Wall Street Journal: For Immigrant Families, Scars of Separation Remain

Parenting styles vary with cultures around the globe. Earlier this year, the Trump administration launched a new policy of abruptly separating children from immigrants and asylum seekers, with no warning and no plan in place for eventual reunions. A US court gave officials deadlines to organize reunions for more than 2,000 children. Another court ordered a temporary end to deportations. Parents lucky to be reunited with their children report fear, insecurity, personality and behavioral changes. The Wall Street Journal reports on a father and his 3-year-old son who were separated for three months – the father was detained in Texas and his son went to Michigan – and the father now reports the child does not speak as much and seems “damaged.” Other parents report deep trauma, depression and even suicidal tendencies. “After the government missed a court-imposed deadline on reunification of the younger children, the American Civil Liberties Union in court filings has called on it to establish a fund to pay for mental-health counseling for children ‘suffering from severe trauma as a result of their forcible separation from their parents.’” – YaleGlobal

Wall Street Journal: For Immigrant Families, Scars of Separation Remain

Most of the migrant children are resilient, but some have a signs of trauma and disorders after the separations, including signs of major depression
Arian Campo-Flores and Melanie Grayce West
Saturday, July 21, 2018

The Wall Street Journal: In the days after Ever Reyes Mejía was reunited with his 3-year-old son last Tuesday, the young father tried to make their lives seem normal again.

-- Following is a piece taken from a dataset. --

Below are the code and all the weights of a small trained network. Each question names an input and a class and asks about switching units off, where a switched-off unit gives its printed mean instead of its output.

The two kicked around a soccer ball and played with toy cars while staying at a volunteer’s home in Detroit. Mr. Reyes Mejía wrapped his son in tight embraces, promising he would never be alone again.

Father and son were separated three months ago at a Texas migrant-detention center; the boy was sent to an agency in Michigan while Mr. Reyes Mejía was sent to another Texas facility. Now, Mr. Reyes Mejía said, his son isn’t the same. He doesn’t speak much. He wants to be constantly close to his father and worries every time Mr. Reyes Mejía steps away. “His personality has changed,” Mr. Reyes Mejía said. “Inside, he carries like a sadness.”

The Trump administration began separating families as part of its crackdown on illegal immigration. President Donald Trump ordered a halt to the practice after widespread outrage and a court ordered the administration to reunite more than 2,000 children with their families by the end of the month.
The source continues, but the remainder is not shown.